With two consecutive quarters of strong performance, the unlisted infrastructure asset class is inching closer to its all-time high of 2019, but a higher equity risk premia indicates persistent uncertainty in some sectors.
The infra300® index, which tracks a representative global sample of unlisted infrastructure equity investments worth approximately USD 250bn, rose 4% in Q3 (local currency returns), as the average discount rates remained flat at 8.2% after the increase in interest rates was offset by a drop in the equity risk premia. On a year-on-year basis, the index returned 9.2%, approximately one-third of which can be attributed to the growth in valuations.
At the sector level, the transport sector (TICCS® – IC60) recovered the most and contributed more than half of the broad-market index return. Nevertheless, the airport index remains at its lowest point in more than 5 years. A drop in the valuations of hydroelectric power plants also dampened the returns of the global renewable energy sector (TICCS® – IC70) at 0.4% on the quarter. The wind and solar sectors returned 1.13% on the quarter in local currency. In aggregate, the contracted segment of infrastructure companies (TICCS® – BR10) continued to exhibit a stable performance at 1.5% in local currency for this quarter.

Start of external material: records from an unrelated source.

(in the rows, 128 means zero)
One turn sends every row of this set to another row. A few are shown first. Where does it send the rows asked after them?
Q_142: [131 141 115 149 157 110 157 134 151 135 124 128 141 122 113 129 103 158
 111 124  69 141 154 115 141 134  97 114 132 157 132 118 106 108 152 100
 130 102 116 106 141  91 130 121 132 167 125 132 104 154 123 128 134]
Q_852: [131 124  90 157 108 131 143 131 109 131 119 108 138 145 166 142 117 114
 138 100 154 106 115 151 136 115  80 135 122  93 164 106 112 161 144 103
 143 150 149 149 157 132 135 167 141 131 138 136 118 123 103 125 153]
Q_974: [119 159 125 184 117 141 148 118 130 141 140 120 117 120 139 128 140 117
 132 134 152 140 163 134 121 138 128  88 120 158 101 140 124 115 109 107
 144 143 112 168 117 153 131  98 112  99 140 125 151  75 135 110 160]
Q_348: [120  91 105 101 120 148 139 177 134 133  93 114 151 126 141  79 139 145
  98 157 122 107 112 140 147 146 161 110 108  87 143 142 125 152  98 135
 112 138 119 128 113 140 124 152 124 122 103 124 118 110 109 124 129]
Q_549: [128 100 121 130  84 109 104 123 130 132 120  86  94 143 166 112 133 141
 166 117 144 130 128 119 145 128 120 158  96 104 135 137 114 141 147 123
 143 116 116 131 136 111 141 171 148 132 130 163 114 151 102 118 117]
Q_963: [139 125 110 151 154 120 149 141 157 128 100 148 143 112 127 124  77 126
 107 130  82 125 148 110 162 113  90 141 104 137 151 160 136 105 140 125
 144 111 104 120 135  82 140 145 133 149 136 126 111 153 109 123 157]
Q_257: [115 132 114 133 165  94 149 126 151 135 110 130 139  94 106 130  92 137
 107 132  64 135 142 117 133 117  94 127 138 160 137 119 120 113 159 129
 135 129 137 141 135  79 124 130 123 156 119 147 114 142 129 130 139]
Q_599: [136 122 112 138 119 149 124 133 134 154 122 123 150 114  86 141 174 126
 114 119 152 133 177 116 117 163 138 132  97 137 129 163 150 125 124 116
 128 119 114 174 124 160 142 150 143 112 117 107 113  79 143  94 133]
Q_34: [124 110 108 148 138 111 178 120 148 111 113 144 142 105 127 120  75 134
 100 128  86 131 141 114 124 101 106 133 111 139 142 159 136 117 147 108
 123  92 119 129 144  97 136 149 120 158 148 123  94 153 115 129 147]
Q_438: [140 157 103 113 135 111 115 118 131 138 134 130 142 160 126 156 126 104
 124 128 152 100  90 144 163 108 152 121 145 174 130 137 127 135 161 119
 136 165 124 134  87  90  85 141 133 125 102 147 107 125 122 113 120]
Q_371: [141 140 105 111 122 120 122 120 117 133 156 125 137 166 116 167 132 123
 143 114 146 108  84 141 140 108 152 122 144 158 124 140 120 143 155  69
 101 126 111  92  84 105 105 119 125 143 128 137 112 143 121 135 105]
Q_901: [116 138  99 124 122 130 133 123 153 137 121 139  94 146 171 122 144 111
 152 102 148 153  97 120 127 119 100 133 145 139 139  96 117 155 133 129
 165 147 130 137 141 135 138 138 156 160 107 134  97 158 136 142 113]
Q_591: [172 115 154 134 102 146 105 148  92 134 113 111 103 125 150 144  99 114
  92 140 105 137 119 157 107 173 126 142 141 145 143  97 184 108 146 127
 103 154 108 125 109 122 110 134 118 116 140 123 101 143 123 134 130]
Q_339: [159 142  96 108 123 144 115 133 123 134 123 138 144 177 138 141 140  88
 117 119 147  85  95 134 176 104 149 133 130 135 122 172 125 115 131  81
 112 129 121 107 112  95 114 146 142 126 115 126 129 142  94 133 134]
Q_182: [144 135 106 111 123 122 121 146 134 140 120 128 124 120 157 121 115 117
 112 131  94 135 101 129 106 165 139 120 137 137 125 126 122 184  92 105
 137 166 111 122  91 111 108  65 142  98 146 101 104 116 137 137 119]
Q_356: [126 118 123 131 113 143 125 134 129 167 125 120 155 113  86 139 161 119
 118 116 146 161 172 136 112 159 129 132 105 130 122 159 134 124 138 116
 128 120 137 163 119 144 140 159 133 118 117 100 109  94 153  72 117]
Q_94: [151  88 142 130 111 131 111 138 122 111 131 131 117 149 138 107 125 107
 104 159 121 146 111 162 140 157 113 131 135 105 124  89 177  98 110 145
 101 129  77 142 131 123 101 132  95 144 110 124 118 133 112 145 133]
Q_294: [167 122  79 112 102 114 110 136 128 133 161 112 113 125 137 144 101 107
 147 112 143 135 132 111 120 158 100 138 136 120 112 101  86 151 171 103
 142 157 124 143 133 110 157 153 160 136 106 129 126 133 131 134 144]
Q_78: [117 150 146 132 102 127 108 158 125 150 128 124 111  98 133  89 138  86
 146 122 138 131 133 143 102 142 108 118 119 152 118 178 143 104 115 119
 170 100 124 148 133 112 148 102 130 124 138 138 135  66 128 125 101]
Q_277: [177 140 127 145  88 137 128 123 101 128 131 126 124 121 155 128 115 127
  89 157 123 126 121 161 137 168 122 133 124 145 140  87 193 118 121 134
 125 155 106 133 125 134  94 112 112 123 131 118  87 159 131 137 119]
Q_747: [ 98  82 124 132 112 136 130 152 105 114 110 124 142 141 113 112 135 127
  94 117 115 114 104 119 148 159 124 152 104  86 100 123 120 145  72  94
 122 136 141 151  82 136 113 135  99 116 136 126 119 134 105 122 152]
Q_415: [123 130  97 109 115 113 146  99 114 124 146 135 128 158 132 141 120 106
 129 133 156 101  81 137 148  71 165 140 129 137 113 162 140 118 125 110
 108 132 139 127  88 108 121 169 112 127 118 139 117 143 103 132 132]
Q_55: [ 79 137 135 161 125 165 128 143 153 183 135 135 119 109  96 120 132 125
 123 105 162 153 149 156 143 146 108 131 113 125 147 156 150 141 118 106
 133 147 124 124 123 147 150 116  99 122 101 101 150 129 142 113 109]
Q_574: [127 133 139 112 102 106 139 174 121 119 137 147 140 109 143 118 108 137
 116 129 114 124 108 132 135 174 149 116 120 162 114 106 118 143 124 136
 138 166 116 138  56 147 137 114 158 114 142 140  90 102 143 159 131]
Q_28: [126 159 124 181 114 132 146 119 128 134 132 108 120 120 144 122 134  99
 133 144 153 152 152 152 113 132 125  89 116 153 113 135 121 111 105  96
 158 128 113 150 113 146 163 105 126 106 147 110 141  76 130 106 165]
Q_481: [130 151 139 125 116 138 116 170 113 154 127 118 102 107 123 109 146 115
 142 112 131 126 152 133  83 146 125 110 132 148 123 183 149 112 116 122
 157 110 123 142 125 132 147  96 131 134 138 138 134  61 124 124  91]
Q_380: [ 77 130 132 163 132 166 131 141 158 176 148 138  98 123  99 116 127 128
 124  93 159 146 145 138 122 147 118 133 118 114 139 172 159 138 113 112
 126 140 110 132 125 146 138 117  92 114 109 105 149 103 130 120 113]
Q_160: [155 100 129 128 119 129 119 130  94  89  96 116 130 143 134 119 116 107
  73 152 125 132 115 156 134 173 121 131 150 119 119  99 191 113 110 109
 108 142 102 146 144 134 128 130 118 148  93 120 110 126 101 130 135]

Q_348 turns into Q_182
Q_371 turns into Q_415
And these:
Q_963 turns into Q_142
Q_160 turns into Q_591
Q_549 turns into Q_901
Q_599 turns into Q_481
Q_28 turns into Q_356

One turn sends every row of this set to another row. A few are shown first. Where does it send the rows asked after them?
Q_639: [ 96 160 126 167 184 127 102  95 122 129 105  95  92 159 139 147  94]
Q_405: [107 149  82 138 182 104 124 144 173 141 128 105 149 151 157 103 131]
Q_931: [114 145  96 160 148 154 146 152 104 141 125  81 131 165 141 154 141]
Q_506: [106 161 141 169 174 137 136 105 103 139 112 132 150 177  94 181 141]
Q_406: [127 120  85 154 151 149 146 128 113 174  80 131 153 176 120 138 121]
Q_110: [130 156 101 177 169 113 160 129 120 151 115 126  78 148 133 142 114]
Q_489: [134 145 125 161 134 135 154 117 122 170 115 128 152 180  94 152 151]
Q_49: [108 161  98 169 174 141 146 120 165 132  90 174 122 149 120 137 133]
Q_300: [138 153  83 148 135 139 148 148 111 153 116 123 172 140 118 133 143]
Q_660: [111 158  94 168 174 135 121 116 121 167 118 133 194 118 133 132  93]
Q_126: [107 150 125 129 175 133 136 123 107 164 156  80 120 175 128 136 152]
Q_84: [114 148 108 199 205 121 119 123 157 147 127 115 185 157 127 145  94]
Q_703: [102 145 116 142 163 145 100 135 120 120 133  68 160 157 142 168 112]
Q_127: [158 151 108 157 168 134 146 105 138 151 121 153 101 149 105 112 123]
Q_418: [108 184 114 149 204 137 143 127 166 146 148  84 139 158 161 130 123]
Q_89: [113 156 128 161 193 135 161 115 113 139 133 117  83 158 137 132  96]
Q_760: [119 139 108 205 158 128 144 125 170 116 118 130 158 153 134 150 129]
Q_993: [ 94 170 113 162 198 143 139 128 133 144 111 150  93 172 112 173 132]
Q_891: [115 166 113 126 181 124  87  87 145 124 110 136 145 157 113 128  79]
Q_871: [ 98 159 136 147 195 109 109 113 136 143 107 106 122 161 137 140  58]
Q_486: [145 155 115 143 168 108  96 103 163 154  95 141 142 151 105 121  87]
Q_297: [ 97 151  97 143 200 110 102 119 167 134  90 152 138 126 135 121 120]
Q_755: [125 154 100 130 150 131 101 131 127 130 123 112 201 135 117 148 117]
Q_30: [131 159 128 111 185 134 163 111 132 156 106 105 123 172 130 135 167]
Q_35: [117 170 120 134 183 141 111 110 145 137 159  92 151 121 155 166 114]
Q_38: [ 81 160 112 131 223 111  95 127 134 146 113 127 108 150 128 157 120]
Q_390: [133 132 111 119 159 154 137 123 138 145 121  92 107 178 145 174 140]
Q_923: [ 89 139 119 141 181 114 117 124 147 137 153  82 167 147 157 120 107]
Q_632: [138 121 122 161 186 119 137 107 123 158  83 134 172 171  95 149 139]
Q_221: [149 163  84 134 167 110 145 120 143 145 118 170 129 147 107 121  98]
Q_575: [ 96 172 114 101 198 111 117 125 108 164 121 105 143 171 117 133 145]
Q_268: [116 135 118 172 142 115 134 119 161 142 114 127 199 152 123 134 104]

Q_489 turns into Q_126
Q_390 turns into Q_35
And these:
Q_760 turns into Q_506
Q_931 turns into Q_703
Q_486 turns into Q_127
Q_639 turns into Q_891
Q_30 turns into Q_418
Q_49 turns into Q_993

One turn sends every row of this set to another row. A few are shown first. Where does it send the rows asked after them?
Q_801: [108 138 136 115 152 125 111 105 131 134  79 144  76 168 122 126 123 149
 115 145 128 117 115 108  84 134 133  99 132 132  94  93 130 136 146 153
 114 118 150 143 121 134 122 126 157 135 143 144 156 112]
Q_998: [112 114 162 142  99  93 148 155 133 157 140 126 128 142 109  90 115 134
 105 120 131 119  95 133 142 138 161  97 131 136 125 135  92 131 156 134
 112 142 155 131 127 165  85 131 117 138 124 130 123 161]
Q_234: [127 152 155 117 155 137 140 110 144 137  93 139 115 108 130 125 111 128
 133 165 128 127 115 153 114 143 128 134 126 117 113 115 182 134  62 139
 108 121 158 138 132 163 121  99 117 153 146 106 108 145]
Q_744: [120 162 130 115 130 116  93 114 166 131  99 132 151 149 123 149 160 136
 131 137 108 160 117 164 157 137 134 126 125  67 117 115 164 117 142 153
 144 137  92 142 139 149 155 121 123 141 152 123 113 107]
Q_706: [ 99 160 139 122 161 141 110 117 103 153 123  78 152 116 113 117 125 119
 133 158 122 147 110 125 169 155  99 116 160 123 120 100 169 117 136 114
 123 144 120 136 126 147 140 117 103 156 116 129  79 109]
Q_44: [109 137 120 135  70 182  98 138 156 150 148 114 109 132 116 146 144 159
 137 158 141 153 104 121 127 136 124 129 133 105 131 116 141 115 132 168
 117 111 116 127 109 138 138 133 104 166  78 123 107 116]
Q_810: [125 127 133 124 143 129 152 136 131 129 112 141 166 151 113 119 152 126
 163 117  83 163 115 143 164 165 114 130 131 115 118  95 144 118  83 125
 125  98 166 127 133 129  87 150  96 161 137 137 103 129]
Q_565: [108 123 173 125 121 131 126 119 138 144 133  98 170 109 134 150 127 142
 118 134 105 163 113 129 147 151 152 105 114 112 144  97 169 111 125 127
 142 122 114 144 105 157 144 121  80 163 125  83  99 148]
Q_836: [130 125 120 120 149 125 113 118 126 144  88 144  76 190 106 126 129 139
 119 143 123 104 113 133 102 119 138  92 131 133  87 107 124 128 148 161
 112 142 124 145 142 146 107 120 163 139 116 134 150 122]
Q_838: [133 110 141 145 119 107 115 120 161 113 124 108 155 176 133 128 123 118
 138 114  94 133 136 105 162 136 134 112 119 133 110  91 103 112 159 178
 119 157 144 132 144  98 112 135 147 114  91 134 122 125]
Q_523: [116 149 143 146 134 141 116 113 148 124 128 125 194 123 160 102 141 137
  94 160 136 112 120 155 162 149 128 114 140 117 138 115 165 124 117 161
 135 121 132 134 138 155 129 124  96 143 128 129  91 124]
Q_21: [104 105 169 139 102 110 163 160 146 163 122 125 130 126 111 107 132 143
 100 114 144 134  97 136 120 155 159  91 146 135 119 111  91 120 156 116
 128 143 154 114 121 148 103 137 116 145 135 111 137 142]
Q_617: [128 145 162 129 128 142 109  84 140 118 123 132 147 106 112 164 134 130
 177 136 111 153  95 147 136 129  96 153 140 112 102  90 139 108 108 154
 134 146 103 144 145 127 142 110 108 145 101 106 133  98]
Q_306: [130 154 154 108 137 112 131 142 116 164 119 117 136 133 118 183 123 158
 131 136  86  96 129 165  98 155 138 127 105 147 115 111 105 107 110 105
 131 123 166 145 142 108 148 135 118 125 140  91 137 109]
Q_509: [110 142 132 117 177 127 115 145 161  97 102 108 148 158 114 146 129 142
 142 135 112 141 129 106 103 122 130  93 122 122  89 123 154  99 122 131
 145 108 140 139 119 163 166 125  92 161  87 106 102 103]
Q_773: [ 97 116 105 150 108 124 140 130  76 106 144 113 100 127 155  85 138 146
  94 117 113 127 110 132 138 110 135 127 125 158 104 139 143 148 123 133
  90 128 135 148 109 138 140 167 167 131  85 116 138 122]
Q_289: [135  86  98 136 111 136 140 106 110 127 107 102  85 135 100 132 150 130
 151 117  92 104 115 103 101 117 138  96 117 118 115 156  79 106 121 130
 126 158 145 140 117  98 148 156 122 142 146 118 109 141]
Q_186: [106 153 145 123 104 169 113 116 168 153 125 128 116 104 138 110 131 119
 141 184 113 126 144 137 166 142  95 150 139 126 111 129 127 116 121 128
 136 167 156 150 157 180 126 130 132 148 121 139 116 101]
Q_996: [130 136 147 115 111 125 141 143 126 119 121 101 123 113 127 101 152 141
 120 126  63 135 149 153 148 137 112 102 127 131  94 159 120 144 151  65
 101 140 115 160 125 119 142 182 152 149 134 110 139 118]
Q_512: [139 131 141 111 143 107 132 150 117 123 114 128 138 119 119 134  99 135
 132 123  91 151 124 135 119 130 101 141 137 194 129  93 161 133 150 116
 140 130 172 134 106 147 167 115 120 153  91 142 122  98]
Q_416: [115 122 142 128 104 108 130 130 121 140 113 112 131 111 135 120 157 113
 115 119  64 114 155 153 162 149 119 125 109 141  77 158 129 131 150  75
  91 134 124 157 122 117 142 168 146 155 115 120 137 150]
Q_130: [133 124 135 117  86  98 134 139 127 120 107 103 110 124 127 100 160 123
 130 110  65 136 152 151 146 143 133 108 123 141  83 157 125 138 159  89
  82 155 131 155 136 102 144 156 156 143 126 109 123 137]
Q_530: [136 114 157 121  96 111 137 132 135 145 109  83 117 148 139 111 142 145
 106 120  59 134 151 141 128 132  97 127 131 139  78 153 133 148 163 101
  88 134 149 149 121 102 137 171 146 141 132 114 136 129]
Q_17: [ 96 118  85 162 109 143 151 129  91 111 133 133 100 120 158 109 118 131
 106 108 120 122 132 137 130  98 133 138 124 159 101 134 147 144 118 136
  99 126 137 157 100 154 143 156 151 157  77 117 130 132]
Q_402: [127 144 127 126 138 155 106 136 133 134 114 167 148 112 112 137 133 124
 143 163 148 132 105 146 129 122 141 121 160  91 110 137 119 145 109 171
 133 132 117 109 140 152 143  91  95 165 139 119 105 143]
Q_727: [103 166 108 125 137 175 119 135 113 166 141  95 148 132 123 131 103 144
 153 131 130 156 129 137 132 138 135 120 144  96 122  89 145 157  82 151
  93 136 127 133 132 139 119 108 102 151 148 101  82 126]
Q_919: [106 165 130 107 163 125 105 103 157 141 135  89 141 129  99 155 128 146
 152 135 148 153 113 183 136 140 121 132 129 117 112 123 131 120 112 116
 126 151 129 140 144 119 147  94 132 147 144  96  79 107]
Q_76: [ 86 138 157 126 149 143 143 119 125 149 134 162 157 136 130 152 126 149
 134 113 125 125 108 151  97 159 117 146 124 127 120 139 110 150 135 129
 136 127 117 165 148 164 106 133 118 167 126  79 117  91]
Q_248: [148 116  98 142 126 138 137 106 125  90 122 114 106 106  89 128 155 139
 169 111  89 107 116 117 113 119 156 103 109 106 117 148  85 136 109 120
 111 141 144 125 113  98 153 170 142 155 124 112  88 126]
Q_623: [ 95 131  97 153 125 157 159 133  99  90 150 114  95 125 164 105 126 154
 103 123 102 123 114 126 134 110 125 114 139 154 110 128 137 160 114 138
 112 114 144 133  96 134 149 171 163 152  92 109 118 110]
Q_955: [124 110 140 118 132 150  76 108 177 156 108 119 122 138  96 138 159 137
 126 174 128 141 142 134 156 130 151 135  90 110 151 115 135 136 109 116
 115 119 150 127 122 141 133 146 135 144 150 106  83 140]
Q_589: [122 106 128 119 125 138 158 161  95 153 110 114 126 119 120 132 121 140
 159 107  89 135  94 121 101 134 149 130 103 106 151  72 124 139  85 131
 137 125 138 142 129 135 132 132  97 105 106 142 105 105]
Q_742: [ 91  94 107 165 113 127 150 120 110 112 137 106 113 144 151  97 130 151
 103 123 116 130  98 126 117  85 128 134 147 170 118 118 120 154 109 137
 108 149 158 147 102 141 145 171 148 138  99 127 127 124]
Q_844: [136  98  81 137 122 137 126 109  98 109 119 111  93 121 108 120 146 136
 150 105  97  92 127 112 121 120 156  96 101 127 101 140  83 126 110 145
 105 157 136 122 119 108 162 157 141 146 113  99 104 147]
Q_103: [135 117 143 140 117 125 120 110 156 101 114 106 169 147 125 115 130 153
 142 104 103 131 141 106 141 126 118 131 120 118 105  66  91 113 150 160
 132 160 170 127 127 100 104 137 132 113 102 129 126 115]
Q_654: [138  86  85 142 125 132 130 102 120 110 115 114  98 112 105 136 154 118
 159  95 106 105 127 130 118 119 160 110  86 109  99 153 100 109 106 126
 101 133 126 131 120 100 156 152 134 146 105 116 105 136]

Q_509 turns into Q_810
Q_838 turns into Q_998
And these:
Q_744 turns into Q_523
Q_416 turns into Q_17
Q_996 turns into Q_623
Q_44 turns into Q_955
Q_130 turns into Q_773
Q_801 turns into Q_103
Q_530 turns into Q_742
Q_617 turns into Q_565
Q_512 turns into Q_589
Q_706 turns into Q_727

Looking at the corporate governance buckets (TICCS® – CG), both infrastructure projects and corporates saw a small drop in equity risk premia, but the longer duration of infra corporates led to a higher capital appreciation performance over the quarter on a fair market value basis.
Private infrastructure debt saw a small drop in credit spreads but also a rise in the yield curve. The broad market debt index returned 0.3% in Q3. This index includes more than 1,000 senior debt instruments across infrastructure corporates and projects with a market capitalisation of almost USD 250bn. Average credit spreads for all private infra debt now stand at c.140 bp, their lowest level in over 10 years. Yield-to-maturity, on the other hand, remains higher than the pre-pandemic level at c.2.5%.